Featuring premium, award-winning wines from South Africa, Anthony Budd, managing director of Diverse Flavours, revealed: “You can’t do anything in Japan in one year; it takes two or three years to build trust, relationships and, often, the visitors who taste our wines last year might not be ready then, but this year they are. So I think it’s very important to have continuity and to be regularly seen. It shows that you’re really interested in developing the business.”
To Share interesting anecdotes behind many of the wines that the company represents, this year, Diverse Flavours invited Johnathan Grieve, owner and proprietor of and organic wine label, Avondale, to join the distributor at its booth. Presenting a portfolio of exclusive, hand-made vintages, which are certified organic and farmed biodynamically, the wine producer revealed that one of its wines, Anima had recently been listed on the first-class menu of Japan’s national airline, All Nippon Airways.

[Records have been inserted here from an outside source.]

Each path is a new rotation, seen through one point. The rows after it are directions, each followed by how far the rotation turns it, in degrees per step (0 if it stays put).
Each turn is a multiple of 5 degrees from 10 to 175, or 0.
Rotation 1:
|  .41 |  .28 |  .04 |  .31 | -.07 | -.14 | -.28 | -.24 | -.26 | -.14 | -.14 | -.20 | -.32 | -.10 |  .26 |  .14 | -.19 | -.14 | -.05 |  .10 | -.54 |  .08 | -.37 | -.29 |  .07 |  .20 | -.37 | -.08 |  .10 | -.24 |
|  .24 |  .31 | -.09 |  .44 | -.02 |  .23 | -.40 | -.13 | -.23 | -.09 | -.01 | -.16 | -.11 | -.15 |  .24 | -.05 | -.28 | -.32 | -.09 |  .14 | -.17 |  .20 | -.62 | -.03 | -.05 | -.09 | -.47 | -.11 |  .18 | -.24 |
|  .24 |  .30 |  .01 |  .24 |  .01 | -.13 | -.27 |  .17 | -.22 | -.36 |  .08 | -.10 | -.18 |  .18 |  .19 | -.14 | -.26 | -.35 |  .00 |  .00 | -.32 |  .10 | -.63 | -.27 | -.40 | -.13 | -.25 | -.12 |  .18 | -.02 |
|  .08 |  .28 |  .00 |  .34 |  .17 |  .11 | -.15 | -.22 | -.25 | -.23 | -.02 | -.31 | -.24 | -.04 |  .16 | -.03 |  .16 | -.52 | -.04 |  .03 | -.40 | -.10 | -.53 | -.42 | -.23 | -.16 | -.06 | -.16 | -.03 | -.14 |
|  .21 |  .47 | -.18 |  .19 | -.07 |  .22 |  .09 | -.07 | -.25 | -.17 | -.12 | -.03 | -.10 | -.32 |  .21 | -.02 | -.03 | -.60 |  .00 | -.09 | -.25 |  .04 | -.56 | -.03 | -.28 | -.33 | -.01 | -.25 |  .13 | -.11 |
|  .19 |  .71 |  .06 |  .00 | -.13 | -.14 |  .05 | -.13 | -.12 | -.39 | -.26 | -.34 | -.24 | -.12 | -.01 | -.09 | -.14 | -.51 |  .12 |  .07 | -.25 |  .13 | -.42 | -.10 | -.31 | -.04 |  .07 | -.18 |  .07 |  .06 |
|  .26 |  .47 |  .08 |  .16 | -.25 |  .27 | -.04 | -.23 | -.13 | -.28 | -.26 | -.43 | -.23 | -.31 |  .29 |  .00 |  .08 | -.48 |  .02 |  .23 | -.39 |  .03 | -.27 | -.14 | -.12 |  .10 | -.01 |  .06 |  .03 |  .24 |
|  .25 |  .70 | -.04 |  .32 | -.39 | -.05 |  .07 | -.18 | -.13 | -.17 | -.22 | -.05 |  .04 | -.26 |  .36 |  .15 | -.07 | -.27 |  .08 |  .11 | -.31 |  .20 | -.37 |  .05 | -.09 |  .08 | -.33 |  .06 |  .07 |  .09 |
|  .05 |  .57 |  .01 |  .51 | -.20 | -.02 | -.21 | -.14 |  .07 | -.31 | -.25 | -.35 |  .04 | -.01 |  .09 | -.14 | -.30 | -.30 | -.01 |  .18 | -.14 |  .22 | -.48 | -.06 | -.16 |  .21 | -.29 |  .01 | -.03 |  .25 |
|  .12 |  .20 | -.13 |  .60 | -.19 |  .00 | -.11 |  .14 | -.02 | -.32 | -.26 | -.17 | -.06 | -.07 |  .39 |  .04 | -.10 | -.37 | -.10 |  .04 | -.44 | -.08 | -.43 | -.30 | -.23 |  .24 | -.25 |  .01 | -.02 |  .32 |
|  .05 |  .28 | -.23 |  .61 | -.01 | -.24 |  .04 | -.05 | -.07 | -.08 | -.40 | -.10 | -.04 | -.15 |  .15 |  .15 | -.04 | -.41 | -.05 | -.05 | -.30 | -.02 | -.60 | -.14 | -.13 |  .19 | -.30 | -.23 | -.09 | -.22 |
|  .06 |  .12 | -.17 |  .37 | -.03 |  .12 | -.10 |  .24 | -.03 | -.18 | -.51 | -.29 | -.16 | -.17 |  .00 | -.15 | -.28 | -.57 |  .08 |  .01 | -.06 |  .07 | -.63 |  .03 | -.26 |  .14 | -.16 | -.30 |  .13 | -.02 |
|  .26 |  .06 |  .02 |  .13 | -.05 | -.15 |  .04 |  .19 | -.21 | -.20 | -.48 | -.28 | -.37 | -.07 |  .12 |  .04 |  .03 | -.47 |  .32 |  .00 | -.46 | -.07 | -.45 | -.12 | -.31 |  .23 | -.22 | -.16 |  .17 |  .01 |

The company also produces a label that pays tribute to its ecological farming methods. Called Jonty’s Ducks, the label takes its name after the owner and the vineyard’s unique pest-control measure which involves about 100 month-old ducks. Quipped Grieve: “One of the good examples of how we control pests naturally, without using chemicals, is by raising 100 ducks till they are about a month old, and then letting them graze in our vineyards where they take care of our snail problem in the spring.”
While the premium wine company has already appointed an importer in Japan and is available elsewhere in the region, such as Hong Kong and Indonesia, he maintained: “I definitely think there’s a demand for our wines (here), both in terms of its exclusivity and its organic qualities.”